Puis la valse revient et c’est une reprise sans …surprise, ou presque, car on devine qu’il va se passer quelque chose. On avait oublié le thème cyclique. Le voilà enfin. Ce sont clarinettes et bassons qui l’entonnent dans un pianissimo lugubre : une seule citation semblant murmurer la vieille maxime : Memento mori ou “souviens-toi de la mort“.
Emporté par le mouvement de la valse, Tchaïkovski n’échappe donc pas, à l’ultime instant de ce mouvement, à la vision de son idée fixe. Les murmures timides des cordes qui suivent laissent prévoir une conclusion morendo. Pourtant, ce sera un brusque sursaut orchestral comme un spasme violent n’occupant guère que les trois dernière mesures.
Puis vient le finale, remarquable par sa richesse d’invention et par son intensité expressive. Tour à tour répétitif et rhapsodique, il se signale par une insistance sur les différents thèmes, leur nombre et leur extrême disparité. Plutôt qu’une fine analyse, laissons nous emporter par l’apaisement majestueux du thème cyclique au début, retentissant plus loin aux cuivres, plus cruel et plus implacable que jamais. Des plaintes déchirantes l’accompagnent par des traits de cordes et de bois dans l’aigu. L’apothéose conclusive arrive au bout d’une dizaine de minutes avec un nouveau motif clamé à la trompette. C’est le triomphe final, mais de qui ? le triomphe du Destin ? C’est l’option pessimiste. La victoire de la foi religieuse ? Ce serait l’option optimiste mais, quand on sait le compositeur peu concerné ni convaincu par le fait religieux…
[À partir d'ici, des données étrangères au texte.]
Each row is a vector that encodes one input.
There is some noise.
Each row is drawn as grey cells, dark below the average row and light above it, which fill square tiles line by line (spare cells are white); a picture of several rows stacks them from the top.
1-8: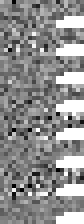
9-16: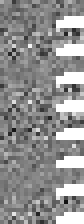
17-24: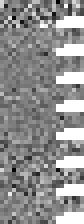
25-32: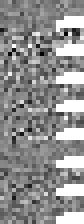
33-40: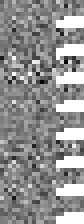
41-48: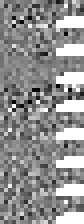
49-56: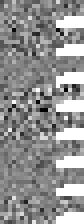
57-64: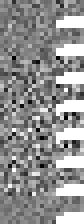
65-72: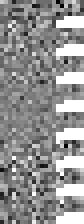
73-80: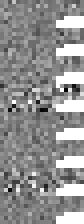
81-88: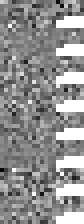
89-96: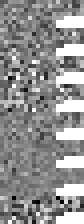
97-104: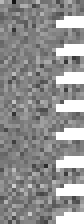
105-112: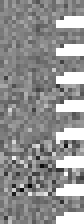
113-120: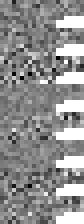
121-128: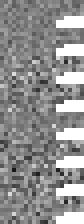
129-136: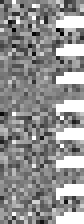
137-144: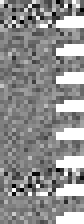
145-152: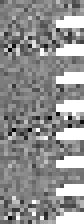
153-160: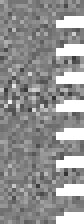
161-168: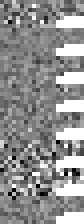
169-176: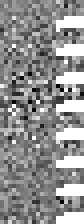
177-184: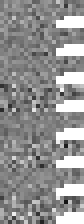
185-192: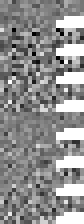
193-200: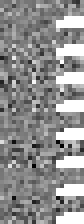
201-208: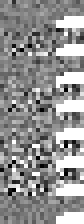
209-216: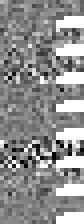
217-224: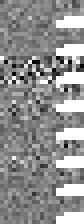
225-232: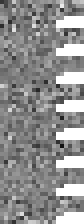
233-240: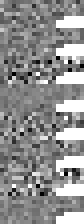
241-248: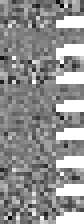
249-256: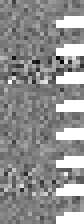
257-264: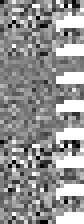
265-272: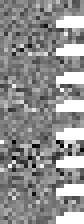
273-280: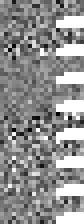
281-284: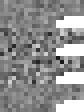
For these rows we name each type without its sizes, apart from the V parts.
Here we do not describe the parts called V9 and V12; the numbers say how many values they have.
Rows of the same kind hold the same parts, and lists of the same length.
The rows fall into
3 kinds.
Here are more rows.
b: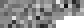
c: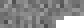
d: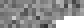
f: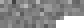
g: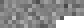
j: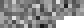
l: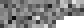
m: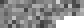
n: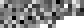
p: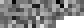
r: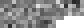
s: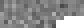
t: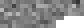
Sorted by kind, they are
b, c, d, f, g, j, m, p, s
l, n
r, t

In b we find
a true/false value, a value of V9 and a value of V12.
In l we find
a point on a line.
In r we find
a true/false value.
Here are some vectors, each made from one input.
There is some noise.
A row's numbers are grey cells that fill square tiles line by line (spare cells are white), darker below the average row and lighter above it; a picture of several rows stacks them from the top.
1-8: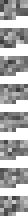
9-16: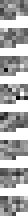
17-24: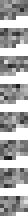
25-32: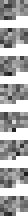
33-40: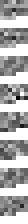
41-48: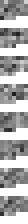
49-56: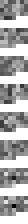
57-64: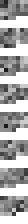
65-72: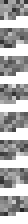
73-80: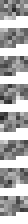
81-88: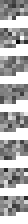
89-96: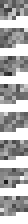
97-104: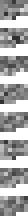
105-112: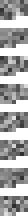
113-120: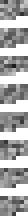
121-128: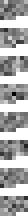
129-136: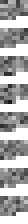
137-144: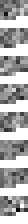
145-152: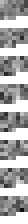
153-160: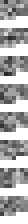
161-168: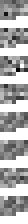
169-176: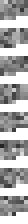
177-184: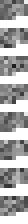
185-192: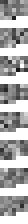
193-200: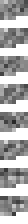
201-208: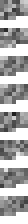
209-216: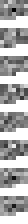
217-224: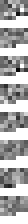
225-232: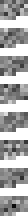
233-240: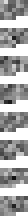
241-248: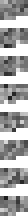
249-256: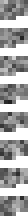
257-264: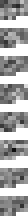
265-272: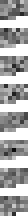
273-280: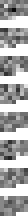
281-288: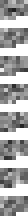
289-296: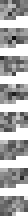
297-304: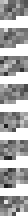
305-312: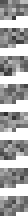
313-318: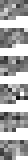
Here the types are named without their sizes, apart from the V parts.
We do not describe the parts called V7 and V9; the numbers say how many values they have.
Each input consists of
either a node of a tree, a value of V7 and a value of V9, or a list of points on a line.
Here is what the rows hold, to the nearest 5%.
About 45% of them hold a node of a tree, a value of V7 and a value of V9. The rest are lists of points on a line.
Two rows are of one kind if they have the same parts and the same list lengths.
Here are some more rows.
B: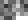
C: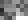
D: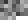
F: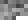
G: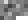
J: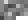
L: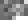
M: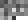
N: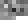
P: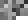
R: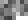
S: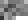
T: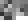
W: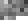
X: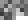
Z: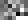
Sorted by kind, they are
B, C, L, R, T, X
D, F, M, N, P
G, J, S, W
Z

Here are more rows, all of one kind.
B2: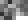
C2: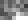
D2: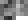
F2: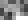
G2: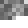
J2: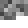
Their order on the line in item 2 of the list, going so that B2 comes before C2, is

Alors, pourquoi pas une troisième voie avec le triomphe de l’homme marqué par cet hymne grandiose qui retentit dans une joie puissante et sereine. Cet hymne vient justement après une conclusion faisant croire à la fin de la symphonie et son issue fatale. Il mobilise alors tout l’orchestre dans un flot continu de traits aux bois et de contre-chants aux cuivres pendant que tous les bras s’épuisent à l’archet. De là, a pu jaillir, qui sait, le projet suivant : « J’ai terriblement envie d’écrire une symphonie grandiose qui serait en quelque sorte le point culminant de ma carrière créatrice, et de dédier au souverain (…). J’espère ne pas mourir avant d’avoir mené ce projet à bien. » confie le compositeur en 1889. Apparemment, le finale de cette Cinquième ne pouvait servir de conclusion. Et ce sera la Sixième.